标签:ice 数据集 passenger mina bin sklearn 就是 因此 tar
PassengerId,Survived,Pclass,Name,Sex,Age,SibSp,Parch,Ticket,Fare,Cabin,Embarked
1,0,3,"Braund, Mr. Owen Harris",male,22,1,0,A/5 21171,7.25,,S
2,1,1,"Cumings, Mrs. John Bradley (Florence Briggs Thayer)",female,38,1,0,PC 17599,71.2833,C85,C
3,1,3,"Heikkinen, Miss. Laina",female,26,0,0,STON/O2. 3101282,7.925,,S
4,1,1,"Futrelle, Mrs. Jacques Heath (Lily May Peel)",female,35,1,0,113803,53.1,C123,S
5,0,3,"Allen, Mr. William Henry",male,35,0,0,373450,8.05,,S
6,0,3,"Moran, Mr. James",male,,0,0,330877,8.4583,,Q
7,0,1,"McCarthy, Mr. Timothy J",male,54,0,0,17463,51.8625,E46,S
8,0,3,"Palsson, Master. Gosta Leonard",male,2,3,1,349909,21.075,,S
9,1,3,"Johnson, Mrs. Oscar W (Elisabeth Vilhelmina Berg)",female,27,0,2,347742,11.1333,,S
10,1,2,"Nasser, Mrs. Nicholas (Adele Achem)",female,14,1,0,237736,30.0708,,C
11,1,3,"Sandstrom, Miss. Marguerite Rut",female,4,1,1,PP 9549,16.7,G6,S
12,1,1,"Bonnell, Miss. Elizabeth",female,58,0,0,113783,26.55,C103,S
13,0,3,"Saundercock, Mr. William Henry",male,20,0,0,A/5. 2151,8.05,,S
14,0,3,"Andersson, Mr. Anders Johan",male,39,1,5,347082,31.275,,S
15,0,3,"Vestrom, Miss. Hulda Amanda Adolfina",female,14,0,0,350406,7.8542,,S
16,1,2,"Hewlett, Mrs. (Mary D Kingcome) ",female,55,0,0,248706,16,,S
17,0,3,"Rice, Master. Eugene",male,2,4,1,382652,29.125,,Q
18,1,2,"Williams, Mr. Charles Eugene",male,,0,0,244373,13,,S
PassengerId 编号, 没啥意义
Survived 是否获救 (预测结果)
Pclass 船舱等级 -- > 等级越好越大?
Name 姓名 -- > 名字越长越大? 玄学 (贵族名字长? 获救几率大?)
Sex 性别 -- > 女性更大几率?
Age 年龄 -- > 青壮年更大几率?
SibSp 兄弟姐妹数量 -- > 亲人越多越大 ?
Parch 老人孩子数量 -- > 越多越小?
Ticket 票编号 -- > 越大越高? 玄学 (票头排列和船舱有关也有可能?)
Fare 票价 -- > 越贵越大?
Cabin 住舱编号 -- > 这列数据缺失值很多, 以及表达意义..? (可能靠近夹板位置容易获救?)
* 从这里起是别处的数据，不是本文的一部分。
What can hang from each mark:
k714: k591
k32: k591
k591: k10 k236 k265 k353 k982
k265: k591
k391: k313 k591
k431: k591
k10: k591
k982: k591

Each row was made from one small tree. Brackets hold a mark, then the marks that hang from it, in the order of their numbers. Every link used is in the known rows. Write each row's tree.
Known rows:
{k265 {k591 k10 k236 k353}}: [-0.46 -0.17  2.29 -3.17  2.93  0.63 -1.10 -2.15  3.81  3.34 -1.78 -6.36
  1.90 -0.38 -1.39  1.43  0.83 -2.00  4.68 -2.30 -1.37]
{k32 {k591 k10 k236 k353}}: [-0.63  0.78  3.49 -2.37  1.48 -0.47 -1.03 -2.42  2.54  2.74 -0.10 -5.86
  2.50 -1.81 -0.95  0.73  1.00 -0.01  5.67 -2.78 -0.54]
{k10 {k591 k265}}: [-0.72  2.87 -4.44 -1.57 -0.78 -1.12 -0.91 -1.96  2.70  4.97  4.32 -3.62
  2.21 -3.11 -2.29  0.23  1.02 -1.79 -0.61 -1.69 -1.47]
{k982 k591}: [-0.78  2.64 -3.03 -1.69 -0.02 -1.03  0.32 -3.25  5.13  4.09  1.63 -2.52
  2.79 -2.16 -2.29  1.55  1.23 -2.51  1.69 -4.66 -3.35]
{k714 {k591 k353 k982}}: [-1.74  1.34 -0.83 -2.37  0.88  0.10 -0.63 -2.04  3.08  0.36  1.15 -6.55
  4.00 -1.86 -1.74  0.27  1.07 -1.97  1.32 -3.54 -3.51]
{k265 {k591 k10 k236 k353 k982}}: [-0.47 -1.02  3.28 -3.49  3.77  1.81 -2.28 -1.04  3.14  0.94 -3.21 -6.88
  1.59 -0.62 -1.35  1.11 -0.36 -1.25  3.72 -1.29 -0.88]
{k714 k591}: [-1.72  3.18 -2.95 -2.45 -1.29 -1.38  0.17 -3.47  4.38  3.07  3.94 -3.71
  3.69 -1.78 -1.96 -0.13  2.63 -1.76  1.29 -4.90 -4.05]
{k982 {k591 k265}}: [ 1.02  2.73 -3.01 -2.06 -0.23 -1.37 -1.11 -1.65  3.86  2.57  0.98 -2.35
  2.61 -2.80 -2.46  1.98  0.84 -2.54 -0.10 -4.28 -2.64]
{k431 {k591 k10 k265 k353 k982}}: [ 1.89  0.20  1.58 -3.01  3.03 -0.63 -4.24 -0.48  0.28 -1.13 -1.43 -7.96
  1.26 -0.44 -1.50  1.78 -1.25 -1.45  1.55 -1.56 -1.66]
{k714 {k591 k10 k236 k265 k353 k982}}: [ 0.44 -0.17  1.19 -4.88  1.81  0.68 -3.18 -0.28  0.30 -2.93 -2.10 -7.24
  3.69 -1.83 -1.46  0.62  0.96  0.11  1.87 -1.94 -1.02]
{k391 k313 {k591 k265}}: [ 2.31  2.81 -2.47 -1.77 -1.76 -4.14 -1.97 -1.71  2.33  1.61 -2.21 -2.56
  2.14 -1.16 -1.55  1.21 -0.33 -3.40  0.62 -0.49 -3.36]
{k32 {k591 k236 k265 k982}}: [ 0.49  2.51  3.01 -2.37  0.17 -0.89 -2.17 -0.49  0.98 -0.73  0.57 -2.89
  1.59 -2.87 -0.82  0.59  0.91  1.16  1.29 -2.29 -0.64]
{k391 k313 {k591 k10 k236 k265 k353 k982}}: [ 2.50 -0.53  1.63 -3.73  1.34 -1.58 -3.94  0.03 -0.52 -2.83 -7.54 -6.25
  2.17 -0.63 -1.14  1.60 -1.55 -1.64  2.92  1.86 -0.89]
{k431 {k591 k10 k236 k265 k353 k982}}: [ 1.76 -0.13  2.88 -3.81  3.33 -0.64 -3.44 -0.65 -1.12 -2.95 -2.57 -7.71
  1.09  0.22 -1.18  2.03 -0.27 -0.06  3.07 -0.88 -1.04]
{k591 k265 k353}: [-0.46  1.95 -1.55 -1.31  0.43 -1.27 -1.53 -1.13  1.97  2.87  1.50 -5.77
  2.64 -0.96 -1.07  2.25  1.20 -2.55  1.05 -2.10 -2.98]
{k391 {k591 k10 k236 k982}}: [ 0.74  0.58  0.75 -3.97  0.75 -0.46 -2.09 -1.68  1.68 -0.80 -3.37 -3.75
  1.48 -0.50 -1.20  0.72  0.46  0.26  3.21  0.43 -0.98]
{k32 {k591 k236 k982}}: [-1.18  2.45  2.87 -2.11  0.19 -0.49 -0.71 -1.93  2.36  0.67  1.17 -2.75
  1.88 -2.27 -1.03  0.27  1.24  1.08  2.98 -2.70 -1.51]
{k714 {k591 k236 k265 k982}}: [-0.10  2.34 -0.39 -4.20 -0.32 -0.61 -1.78 -0.86  0.92 -2.73  0.54 -3.79
  3.19 -1.96 -1.54  0.35  2.27  0.44  0.20 -2.93 -2.24]
{k265 k591}: [-0.75  2.49 -0.60 -1.55  0.74 -0.70 -0.50 -2.62  6.01  5.44  2.10 -3.18
  1.46 -1.28 -1.96  0.86  1.24 -2.91  1.31 -3.75 -3.48]
{k32 {k591 k10 k236 k353 k982}}: [-0.66  0.06  4.55 -2.74  2.29  0.68 -2.13 -1.15  1.69  0.49 -1.60 -6.25
  2.26 -2.06 -0.79  0.50 -0.01  0.62  4.61 -1.80 -0.17]
{k10 {k591 k236 k265 k353 k982}}: [-1.06  0.74 -0.93 -2.40  1.53  0.34 -1.04 -0.85  0.04  0.33  0.31 -6.11
  2.43 -2.45 -1.67  0.84  0.30 -0.57  1.21  0.12 -0.20]

Which tree is each row?
[ 1.55  1.23 -0.97 -4.15  0.80 -0.43 -2.15 -1.31  2.41  0.89 -1.49 -3.18
  2.32 -2.03 -1.91  2.00  0.97 -0.61  2.25 -2.92 -0.81] => {k982 {k591 k10 k236 k265}}
[-0.52  1.13 -0.55 -1.79  1.22 -0.18 -2.69  0.17  1.28  0.59  0.04 -6.28
  2.25 -1.25 -1.12  2.17  0.15 -1.87 -0.05 -1.13 -2.49] => {k591 k265 k353 k982}
[-0.27 -0.10  1.04 -2.21  2.76  0.56 -1.80 -1.95  5.26  5.19 -0.60 -6.66
  1.97 -1.23 -1.81  1.15 -0.12 -3.30  3.08 -2.78 -2.10] => {k265 {k591 k10 k353}}
[-1.69 -0.45  1.31 -3.39  2.31  1.35 -2.24 -0.95  1.11  0.47 -1.81 -7.07
  2.18  0.23 -0.73  1.74  0.64 -0.18  4.02 -0.26 -1.23] => {k591 k10 k236 k353 k982}
[-0.18  0.25  1.07 -3.27  2.24  1.56 -3.41 -1.02  5.07  3.28 -0.75 -4.98
  1.02 -1.66 -1.92  0.50 -0.78 -1.69  0.94 -2.25 -1.79] => {k265 {k591 k10 k982}}
[ 1.80  2.08 -1.18 -1.23  0.23 -2.75 -1.14 -1.83  2.02  1.26 -1.22 -4.63
  2.65 -1.49 -1.23  1.69  0.17 -3.30  1.31 -1.11 -2.38] => {k391 {k591 k265 k353}}
[-2.66  1.80 -2.07 -2.50  0.25  0.48  0.12 -2.30  1.94  2.51  2.27 -3.85
  1.97 -2.04 -1.93 -0.12  1.41  0.29  1.89 -0.61 -1.05] => {k10 {k591 k236 k982}}
[-0.93  1.85 -2.13 -2.82  0.15  0.07 -1.27 -0.84  0.68  0.76  1.53 -3.89
  1.86 -2.68 -1.91  0.33  0.98  0.40  0.04 -0.20 -0.40] => {k10 {k591 k236 k265 k982}}
[ 1.28  0.18 -0.02 -3.66  2.08 -0.05 -1.93 -1.19  1.81  0.58 -2.80 -5.64
  2.93 -1.95 -1.82  2.35  0.49 -1.49  3.26 -2.68 -0.69] => {k982 {k591 k10 k236 k265 k353}}
[-0.08  1.50 -0.58 -2.85  0.87 -0.30 -2.24 -0.77  1.73 -1.10  0.61 -6.51
  3.93 -2.51 -1.83  0.68  0.66 -1.86 -0.42 -3.14 -2.83] => {k714 {k591 k265 k353 k982}}
[-0.22  0.16 -0.12 -3.30  2.28  0.18 -0.38 -2.63  3.06  1.98 -2.21 -5.66
  3.03 -1.18 -1.77  2.14  0.69 -1.72  4.98 -3.07 -1.49] => {k982 {k591 k10 k236 k353}}
[-1.04  1.64 -2.02 -1.81  0.74 -0.86  0.10 -2.13  0.76  2.65  1.82 -5.65
  2.80 -2.24 -1.70  1.01  1.42 -1.28  2.15 -0.70 -0.79] => {k10 {k591 k236 k265 k353}}
[-0.63  0.23  3.34 -2.04  2.15  0.66 -2.83 -1.07  3.09  2.25 -0.35 -6.64
  2.28 -2.91 -1.32  0.37 -1.12 -0.62  2.99 -2.36 -0.86] => {k32 {k591 k10 k353 k982}}
[-0.44  0.03  2.31 -4.01  2.41  1.57 -2.57 -0.94  3.70  1.37 -2.08 -4.55
  0.96 -0.81 -1.60  0.77  0.37 -0.25  2.62 -1.62 -1.11] => {k265 {k591 k10 k236 k982}}
[ 1.47  0.38 -1.23 -2.83  1.98 -0.10 -2.53 -1.11  3.18  2.31 -1.64 -5.97
  3.00 -2.66 -2.16  2.17 -0.43 -2.88  1.57 -3.16 -1.46] => {k982 {k591 k10 k265 k353}}
[ 0.27  0.71 -0.96 -3.61  0.73  0.64 -4.70  0.52  1.73  1.18  0.03 -4.97
  1.48 -1.31 -1.44  1.40 -0.08 -0.38 -0.38 -0.83 -1.59] => {k591 k10 k265 k982}
[-1.00  1.08 -2.21 -1.48  1.36  0.33 -1.79 -0.71  1.35  2.25  1.56 -6.36
  2.54 -3.28 -2.05  0.59 -0.66 -1.95 -0.70 -0.33 -0.91] => {k10 {k591 k265 k353 k982}}
[ 0.42  2.20  3.10 -1.34  0.59 -1.82 -0.69 -1.54  1.27  0.92  0.62 -4.64
  2.59 -2.51 -0.73  1.35  1.29 -0.42  3.24 -3.05 -0.96] => {k32 {k591 k236 k265 k353}}
[ 0.84  1.82 -1.67 -1.54  1.11 -1.33 -0.90 -1.66  3.29  2.12 -0.40 -4.77
  3.22 -2.60 -2.11  2.40  0.25 -3.37  0.98 -3.90 -2.54] => {k982 {k591 k265 k353}}
[-1.52 -0.32 -0.03 -2.54  2.09  1.19 -2.97 -0.83  2.49  2.09 -0.63 -7.34
  2.12 -0.47 -1.17  1.49 -0.19 -1.35  2.40 -0.95 -2.07] => {k591 k10 k353 k982}
[-0.50  1.00  0.92 -2.47  1.43 -0.06 -1.95 -0.04 -0.13 -1.39 -1.14 -5.99
  2.20 -0.35 -0.74  2.29  1.12 -0.40  1.66 -0.53 -1.79] => {k591 k236 k265 k353 k982}
[ 0.43  0.74 -1.07 -3.67  0.93 -0.57 -2.71 -1.30  2.51  1.43  0.63 -7.11
  3.94 -2.20 -1.84  0.54  1.01 -1.91  1.25 -3.44 -2.20] => {k714 {k591 k10 k265 k353}}
[-1.01  1.58  1.86 -2.69  1.53  0.60 -0.84 -1.64  3.73  1.20 -0.52 -3.45
  1.23 -0.80 -1.58  0.91  1.05 -0.84  1.87 -2.21 -2.03] => {k265 {k591 k236 k982}}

Embarked 上站点 -- > 不同的站点的人体格不一样? 运气不一样? 玄学
以上都是简单的人为猜测, 用 py代码进行所有特征数据的详细数学统计信息展示
总数 / 平均值 / 标准差 / 最小 / 四分之一数 / 众数 / 四分之三数 / 最大值
import pandas #ipython notebook titanic = pandas.read_csv("titanic_train.csv") # titanic.head(5) print (titanic.describe())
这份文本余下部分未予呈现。